- Heinkel He-280 illustration

General information
- Type: Fighter
- Manufacturer: Heinkel
- Designer: Robert Lusser
- Status: Cancelled
- Number built: 9

History
- Manufactured: 1940–1943
- First flight: 22 September 1940 (glide test) 30 March 1941 (jet powered)

= Heinkel He 280 =

Experimental jet aircraft

Originally called the He 180, the Heinkel He 280 was an early turbojet-powered fighter aircraft designed and produced by the German aircraft manufacturer Heinkel.

The He 280 harnessed the progress made by Hans von Ohain's novel gas turbine propulsion and by Ernst Heinkel's work on the He 178, the first jet-powered aircraft in the world. Heinkel placed great emphasis on research into high-speed flight and on the value of the jet engine; after the He 178 had met with indifference from the Reichsluftfahrtministerium (RLM) (the German Reich Aviation Ministry), the company opted to start work on producing a jet fighter during late 1939. Incorporating a pair of turbojets, for greater thrust, these were installed in a mid-wing position. It also had a then-uncommon tricycle undercarriage while the design of the fuselage was largely conventional.

During the summer of 1940, the first prototype airframe was completed; however, it was unable to proceed with powered test flights due to development difficulties with the intended engine, the HeS 8. Thus, it was initially flown as a glider until suitable engines could be made available six months later. The lack of state support delayed engine development, thus setting back work on the He 280; nevertheless, it is believed that the fighter was operational earlier than the competing Messerschmitt Me 262, and offered some advantages over it. On 22 December 1942, a mock dogfight performed before RLM officials saw the He 280 demonstrate its vastly superior speed over the piston-powered Focke-Wulf Fw 190; shortly thereafter, the RLM finally opted to place an order for 20 pre-production test aircraft to precede a batch of 300 production standard aircraft.

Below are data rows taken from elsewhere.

Each wall is flat, endless, passes through zero and stands at right angles to its row. A trip goes straight from one point to another. List the walls that it crosses, first one first.
(in the rows, 128 means zero)

Walls:
(1): [ 64 135]
(2): [ 79 113]
(3): [171  85]
(4): [124 147]
Trips:
[186  81] to [107 140] => 2, 1, 3, 4
[143 133] to [115 143] => 3, 1, 2
[125 151] to [ 92 137] => 2
[139 123] to [132 144] => 4, 3
[ 89 142] to [185  92] => 4, 3, 1, 2
[100  84] to [69 97] => 3

Walls:
(1): [108 145 157 174  87 153 127 182 127 152 152]
(2): [124 127 165 120 174 134 136 121 124 160 136]
(3): [117 148 157 129  73 126 155 112 192 125 101]
Trips:
[135 113  80 154 103  86  96 123 128 139 163] to [139 177 140 144 158 160  82 138  63 159 147] => 2
[158 151 148  66 137  89 119 137 119 157  78] to [134 148 128 106 149 182  83 145 125 169 114] => 3, 1
[194 171  87 142 118 142 151 156  92  82  99] to [111  69 153 118 124 161 116 141 130 114 141] => 1, 2
[120 107 163 113 194 125  85 148 137 161 113] to [119 179  89  85 134 124 146 118 135 134 131] => 3, 2
[125 193 149  81 136 153 157  72 169 126 124] to [ 58  70 112  67 173 163 141  60 157 125 167] => 3
[141 144 164 124 133 129 150 155 159 103 134] to [ 55 103  74 167 182  91 147 114 187 124  74] => 1, 2

Walls:
(1): [132 144 126  70  70 176 119 193 141 126  88 152 144  98 145 141 105 163
  88 136 125 122 154  99  99 125 148 135 156 160  99 122  63 171 155 125
 166  77  70 174 154 139 143 122 144 133  99 111]
(2): [198  98 130  99 145 142 103  95 129 119 169  99 107 112 132 148 123 145
 116 127 144 181 136 169 124 139 140 110 156 146 163 114 121 101 127 143
 125 154 117  61 161 151 128  93 164  98 150 117]
(3): [138  97 124 124 132 133 123 159 103 130 167 112 148  81 129 182 127 107
  76 114 163 164 115 104 122 176  81  80 161  61 151  84 203 116 174 122
 118 164 153 134 138 154 119  87 100 145 105 137]
(4): [147 181 120 101 101  52 130 177 143 166 135 178 179 131 184 153 152 109
 152 160 127 111 135 145  57 121 128 140  79 162 197 186 119  98  98 105
 116  96 143 115 115 173  85  94 130 146 123 111]
(5): [160 118 157 152 135 111 130 138 125 142  80 103 167 131  99  98 145 137
  80 171 160 109 161 122 169 106 183 134  87 116 168 123 169 100 137 123
 144 139 220 133 121 161 125 129 144 111 144 183]
Trips:
[192 127  75 159  95 100 159 165 129 174 101 120 160 173 127 144 102 119
 156 127 109 101 135 130 169  97 161 114 133 102 120 142 135 148 155 135
 169  96 176 132 157 111 141 150 149 138 115  99] to [104 123 110 104 172 113 113  98 182 145 137 137 169 126 142 123 138  65
  65 133 126 130 151 171 106 129 160  93 182 135  78 130 117  36  64 113
 165 142 180 107 108  94  86 134 116 132 117 211] => 1, 2, 3
[129 129 123 114 141 162 129 184 133  54  90 132 130  58 164 114 110 156
  96 136 149 138 166 135  77 170 115  94 159 128 128 188 142 182 129 152
 104 180 137 123 122 154 134  97 125 139 155 149] to [124 120 145 154 195 109 109 138 106 140 138 163  95 170 179 108 121 118
 149 171 196 130  95  92 140  88 134 122 204 120  51 112  86  87 103 104
  95 145 150 106 138 186 145 171 174 104 142 166] => 5, 4, 1, 3
[123 131 135 139 120 157  79 136 144 101 113 132  95 116 126  98 146  99
  70 112 133 161 131 115 136 115 132 176 115  73  84 118 144  96  71 120
 102 130 133 127 103 143 152  88  75  72 118 187] to [128 161 127 118 121 131 137 115 132  61 135 111 125 138 134 177  79 124
 141 108 171 137 108 112  98  94 132 163 132 152 124 115 193 186 116 128
 127 144 133 129 168 229 154 197  93 133  85 136] => 1, 5
[147 100 112 120 213 121 136 136 156 115 122 180 103 154  70  86  95 129
 170 171 173 126 128 164  85 148 111 180 146 101  70 119 158 115 130  79
 176 193 103 127  95 123 117 150 144 176 100 115] to [183  90 114 117  96  80 101  68 106 105 106 139 124 172 149  58 129  84
 148  76  58 168 106 113 154  99 145 163 106 213  97 132 147 118 208 156
 166 103  76 106  99 131 118 133 144 136 160 135] => 2
[144  84 166 156  95 149 102 133 151 137 109  93 188  76 105 124 122 123
 129 180 125 177  85 133 156 120 158 152 144 172 158  83 108 114 126 118
 124 212 143 154 157 128  97  92 131 110 144 177] to [145 130 114 170 115  88 143 133 104 162 157 147  93  83 108 138 124 148
 156 128 135 142 127 181 161 162 145 176 133 123 131 176  93 143 145  83
  74  83 118 119 138 168  85 150 125  71  70 164] => 4, 3, 5

Walls:
(1): [118 153 125 151 116  67 110  96 129  84 116 150 164 113 162 140 101  96
 124 112 140 147 124 145 140 190  91 161 158 107  78  97 143 154 113 127
  57 104 168 171 104 141 114 133 113 140 117 114]
(2): [ 59 122  87 149 194 145 120 135 132 102  99 143 129 138 154 104 107  26
 127 141 122 145 101 136 153 169  99 145 129 129 118 123 118 115 130 150
 124 127  82 181 141 104 142 113  81 140 111 150]
(3): [112 165 188 129 152 155 147  92 105 103 178 136 127 161  85 123 116 118
 100 148 129 160 183  89 165 121 131 136 114 123 111 167 171 114 129  96
 132 162 141 137 134 152  86  80 132 183 141 161]
(4): [102 160 140 154 113  93 153 117 166 162 112 109 124  89 118 136 135  84
  96 190  89 166 142 130 141 175 170 135 139 163 118 144 133 133 114 119
 120  90 155 163 160 169 114 190  99  83 105 100]
(5): [181 149 139 137 127 151 136 118  97  96 150 126 143 167 120 124 148 141
  73 129 150 121 136 140 130 150 131 130 183 155 122 135 106  94 145 101
 120 116 159 160  59 135 167  80 114 137 127 150]
(6): [120 114 100 111 136 118 151 118 128 111 135 109 182 102 114 133 134  92
  98 140 115  65 124  64 154 141  72 155 146 118 170 184  94 106  93 106
  84 135 140 178 111  79 123 114 129 157 117  99]
(7): [121 127  71 144 109 106  57  93 107 145 105 105 126 127 141 124 130 146
 124 127  75  97 147 124 137 119 109 128 135 127 174 168 164 125 136 138
 173 147 133 111 130 165 145 147  92 116 164 134]
(8): [161 189 112 147  91 150 106 125 187 116 149 118 153 122 128  80 131 104
 154 178 125 109 163 185 143 122 107  65 146 168 142  64 105 139 125  78
 123 128 136 140 153 144 127 152 117 148 109 113]
(9): [135  71  66 182  86 138 136  77 162 129 117 134 164 126 162  77 172 129
 149 103 105  65  81  96 104 136 146 130 111  99 148  98 135 112  97 107
  95 162 107 132  98 146  83 194 109 170 171 155]
(10): [112 136  71 129  59  93 113  82  99 100 156 142 106  86 143 149  81 154
  92  92  57 113 117  79  38 141 129 149 147 116 119 135 114 165 126 115
 101 161 157 142  79 125 227 133 127 115 105 110]
(11): [144  55  59 127 147 159  99 111 144 106 159 132 182  93 134  64 126 112
 183 173  96  96 118 208 170 152 153 112  84 166 125 130 136 159 134 140
 139 100 124  81 124 157 144 126 106 145 193 155]
Trips:
[139 138 153 137 155 102 167  49 106 142 157 139 148 157 130 124 106 120
 126 104 126 143 108 107 173 112  87 133 159 132 133 140  97  98 179 160
 134 101 102 110 103 148 168  73 162 103 119 143] to [ 80 145 152 165 170  75 117 161  75 107 123 166 104 152 112 129 101 137
 130 129 137 114 108 189  79 116 161  93 155  92 158 126 107 113 172 157
 133 138 116 180 125 180 139 134 152 106 119 159] => 6, 3, 7
[133 192 125 165 108 133 149  75 109 132 114 123 169 116 147 134  62 158
  97 146 112 162 162 105 120 136 106 117 152 123  97 134 134 129 157 128
 195 126 120 175 173 120 139 119 137  74 108 111] to [113 111 131 118 157 125  99 120 133 113 124 164 164 154 125 151 162 153
 173 103 124  95 113 100 179 121  59 138  82 121  77 190 134 115 103  97
 126  99 175 172 109 192 121 155 179 125 147 126] => 2, 6, 8, 10, 9, 4, 11, 5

However, engine development continued to hinder the He 280 program. During 1942, the RLM had ordered Heinkel to abandon work on both the HeS 8 and HeS 30 to focus on the HeS 011. As the HeS 011 was not expected to be available for some time, Heinkel selected the rival BMW 003 powerplant; however, this engine was also delayed. Accordingly, the second He 280 prototype was re-engined with Junkers Jumo 004s. On 27 March 1943, Erhard Milch, Inspector-General of the Luftwaffe, ordered Heinkel to abandon work on the He 280 in favour of other efforts. The reason for this cancellation has been attributed to a combination of both technical and political factors; the similar role of the Me 262 was certainly influential in the decision. Accordingly, only the nine test aircraft were ever built, and at no point did the He 280 ever attain operational status or see active combat.

==Development==
===Background===
During the late 1930s, the Heinkel company had developed the He 178, the world's first turbojet-powered aircraft; successfully flying the aircraft for the first time on 27 August 1939. However, an aerial demonstration of the He 178 had apparently failed to interest attending officials from the Reichsluftfahrtministerium (RLM) (the German Reich Aviation Ministry) either in the aircraft itself or jet propulsion in general. Unknown to Heinkel, the Reich Air Ministry had already begun work on discreetly developing its own jet technology independently of his company's efforts.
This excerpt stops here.